Detection engineering at scale: one step closer (part two)

Detection engineering at scale: one step closer (part two)
Table of contentsThe catalyst: an approach to detection engineering at scaleDetect 2025-2-4 09:47:42 Author: blog.sekoia.io(查看原文) 阅读量:16 收藏

The catalyst: an approach to detection engineering at scale
Detection rule creation
Conclusion

In this article, we will build upon the previous discussion of our detection approach and associated challenges by detailing the regular and automated actions implemented through our CI/CD pipelines.

The catalyst: an approach to detection engineering at scale

Our approach serves as a catalyst to help you scale efficiently with minimal challenges; however, it is not a universal solution to all problems. It demands careful attention and expertise from detection engineers and is designed to align closely with practices commonly employed by developers and DevOps teams.

This methodology is structured around five key steps, as outlined below:

The catalyst: an approach to detection engineering at scale

We will now take a closer look at each step.

Detection rule creation

This may seem like an obvious step, but the details involved are often less straightforward. A detection rule, irrespective of the language used, comprises two key components: the metadata and the detection pattern.

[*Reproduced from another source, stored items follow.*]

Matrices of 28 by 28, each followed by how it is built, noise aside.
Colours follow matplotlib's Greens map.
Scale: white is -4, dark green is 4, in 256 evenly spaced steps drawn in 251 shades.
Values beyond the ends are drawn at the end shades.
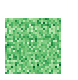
repeating columns
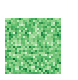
repeating columns
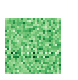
uneven rows
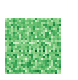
repeating columns
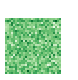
repeating columns
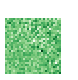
upper triangular
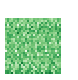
repeating columns
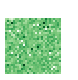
sparse
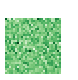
uneven rows
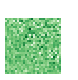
upper triangular
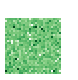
sparse
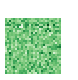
uneven rows
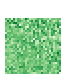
upper triangular
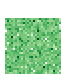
sparse
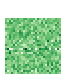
uneven rows
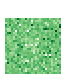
sparse
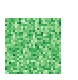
repeating columns
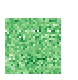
uneven rows
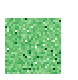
sparse
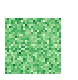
repeating columns
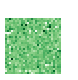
sparse
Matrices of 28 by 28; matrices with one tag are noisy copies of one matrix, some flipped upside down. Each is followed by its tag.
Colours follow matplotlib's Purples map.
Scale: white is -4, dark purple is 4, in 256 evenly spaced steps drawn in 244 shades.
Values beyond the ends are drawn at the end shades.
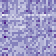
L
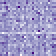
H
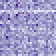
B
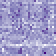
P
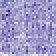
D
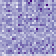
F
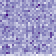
D
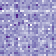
B
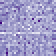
H
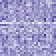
H
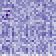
D
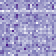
B
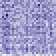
D
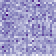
D
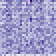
F
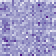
D
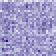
D
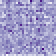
F
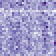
P
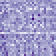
H
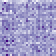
D
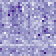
P
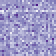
B
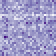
L
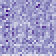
D
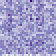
F
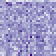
F
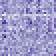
L
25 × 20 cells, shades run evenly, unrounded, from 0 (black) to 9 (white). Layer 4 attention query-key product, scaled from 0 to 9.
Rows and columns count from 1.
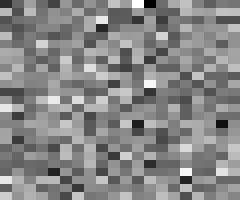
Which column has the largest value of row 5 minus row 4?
14
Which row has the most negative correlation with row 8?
23
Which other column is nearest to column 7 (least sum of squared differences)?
17
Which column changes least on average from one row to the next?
3
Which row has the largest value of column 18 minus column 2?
18
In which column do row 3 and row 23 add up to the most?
9
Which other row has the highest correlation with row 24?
22
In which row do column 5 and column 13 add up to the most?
11
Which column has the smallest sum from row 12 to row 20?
2
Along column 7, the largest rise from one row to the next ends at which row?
25
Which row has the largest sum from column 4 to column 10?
13
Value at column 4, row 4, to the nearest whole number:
5
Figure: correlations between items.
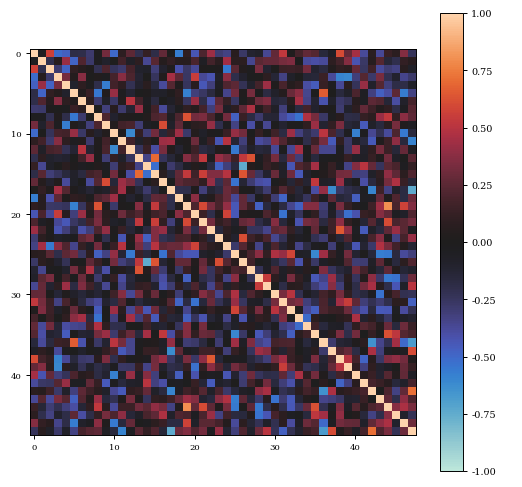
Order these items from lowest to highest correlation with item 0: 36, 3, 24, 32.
3, 24, 36, 32
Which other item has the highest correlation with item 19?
44
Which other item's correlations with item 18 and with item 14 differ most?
26
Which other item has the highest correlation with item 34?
8
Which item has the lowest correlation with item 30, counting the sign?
43
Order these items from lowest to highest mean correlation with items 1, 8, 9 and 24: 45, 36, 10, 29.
36, 29, 10, 45
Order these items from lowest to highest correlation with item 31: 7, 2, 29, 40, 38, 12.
7, 29, 12, 2, 40, 38
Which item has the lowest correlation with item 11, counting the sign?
47
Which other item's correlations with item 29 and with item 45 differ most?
28
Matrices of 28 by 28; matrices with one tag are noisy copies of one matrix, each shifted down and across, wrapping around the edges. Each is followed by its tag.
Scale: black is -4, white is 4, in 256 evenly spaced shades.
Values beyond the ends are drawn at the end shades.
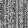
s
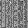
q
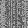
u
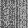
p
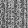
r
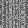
q
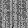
s
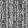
s
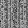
r
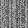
s
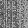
u
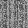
s
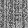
r
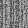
s
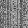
p
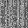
s
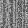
r
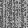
r
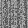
r
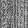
p
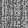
r
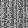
r
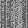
u
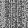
u
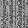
r
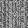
q
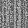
s
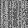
s
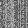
u
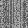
p
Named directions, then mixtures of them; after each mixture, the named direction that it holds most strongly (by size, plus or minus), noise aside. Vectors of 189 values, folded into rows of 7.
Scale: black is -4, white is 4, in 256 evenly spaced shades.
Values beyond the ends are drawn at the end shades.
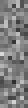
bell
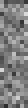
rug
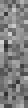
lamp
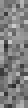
lamp
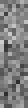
lamp
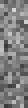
lamp
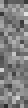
rug
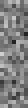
bell
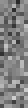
bell
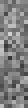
lamp
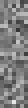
bell
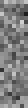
rug
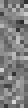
rug
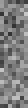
rug
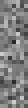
bell
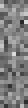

At Sekoia.io, we use Sigma as our detection language, meaning the files are written in YAML. Each file is a detection rule, composed of selections that are evaluated based on a condition defined at the end. While this approach is effective, it poses a challenge: if a detection engineer wants to add a filter to exclude a false positive, the modification will affect the entire detection pattern. This limitation is common across most detection languages, where filters are not separated from the core detection logic. This is a crucial consideration for the “Continuous Tests” section of this blog, as it necessitates testing the syntax and the logic of the detection rule after every single change.

It is important to emphasise that we have deliberately chosen to avoid creating certain types of detection rules that are excessively complex to manage over time and offer relatively low usefulness. Our focus is exclusively on detecting Technics, Tactics and Procedures (TTPs), as we strongly believe these will remain relevant regardless of the specific circumstances. For instance, when a new vulnerability emerges, a detection rule is created only if it is deemed highly critical, such as the case of ZeroLogon in the past.

Similarly, we refrain from creating what we refer to as “IoC detection rules”, where a specific file name is flagged for a particular intrusion set. This decision is based on two key considerations. First, our CTI feed is capable of handling such detections, and we believe it is more effective to manage them in the STIX format. STIX allows us to add validity dates to an indicator, furthermore our CTI feed can be consumed separately, allowing us to protect more customers. Second, from a long-term perspective, these rules tend to be cumbersome to maintain and manage, making them less practical in our approach to scalable detection engineering.

The metadata associated with detection rules are equally as important as the detection patterns themselves, particularly for automation purposes. In the process of creating detection rules, it is highly recommended to carefully consider the metadata based on your specific automation requirements. In essence, ask yourself: what metadata will be necessary for newly created detection rules? Additionally, what information should be maintained or updated with each modification of an existing detection rule?

All this metadata is then used in CI/CD pipelines to automatically generate documentation and testing frameworks, which is described later in this article.

Once a detection rule is created – or more often, concurrently – the detection engineer documents their research in an Alerting and Detection Strategy file.

Alerting and Detection Strategy Framework (ADS)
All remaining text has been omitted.